According to its filings and past profiles, the third-generation company's origins can be traced back to 1953 when Weldon Smith started a road building and waste collection business in Oklahoma after returning from World War II. The company grew via multiple contracts for military bases and other locations over the years. The company's current incarnation started in 1988, followed by a name change in 1993. It started expanding into municipal contracts around 2000 and had a recapitalization, led by Ironwood Capital and Patriot Capital, in 2014. It is currently run by Smith’s son Jim, as CEO, and grandson Weldon James, as president.
The company's footprint eventually grew to six states, including multiple acquisitions in Tennessee to take advantage of population growth around Nashville. It also later sold assets to Waste Connections in South Dakota and Lewis Clark Recycling & Disposal (owned by Waste Connections) in Iowa. According to a recent court filing, it currently holds collection contracts for municipalities in Alabama, Kentucky, Tennessee and Texas, as well as multiple federal contracts.
Two of Red River's most high-profile contracts, Nashville (awarded in 2004) and Fort Wayne (awarded in 2017), have experienced some of the biggest disruptions.
Nashville had to suspend recycling service for multiple months, provide assistance via public sector entity Metro Waste Services and engage in legal wrangling to ensure ongoing service for the estimated 125 routes handled by Red River. In February, Nashville brought on WM and Waste Pro via emergency contracts to help catch up for what Mayor John Cooper called “Red River’s failures.” In May, a representative for Nashville said an estimated 81% of the area’s residential waste collection was being handled by contractors. Red River had previously been responsible for the vast majority of that work.
In Fort Wayne, local leaders had to get a state law passed (signed by Gov. Eric Holcomb in February) to update bidding procedures for an early end to the contract after months of issues. They also agreed to pay Red River $1.9 million in March to keep the company’s local operations solvent through June 30. Since then, council members have been focused on potential ratepayer refunds and creating provisions to prevent similar problems part of a contract finalized in May.

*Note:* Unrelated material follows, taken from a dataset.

A small network was shown many inputs. Here are its activations along a few directions, one row for each input.
Each table varies a few parts of the input and shows all the possible inputs, shuffled.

Huntsville experienced issues with Red River earlier this year, requiring its local waste authority to “utilize city and county resources to collect approximately 361 tons of backlogged collections" in February and hire an outside company.
If Platform’s acquisition is approved, the next steps for Red River remain unclear. According to the Colorado-based firm’s website, its Platform Waste portfolio includes two small Illinois haulers — TNT Hometown Disposal and AAA Disposal — as well as a Canada-based recycler of lead acid batteries and e-scrap. Platform declined to comment.
Court filings indicate GFL was contacted about potentially acquiring Red River’s Fort Wayne assets last fall, but that hasn’t occurred. GFL did not respond to a request for comment.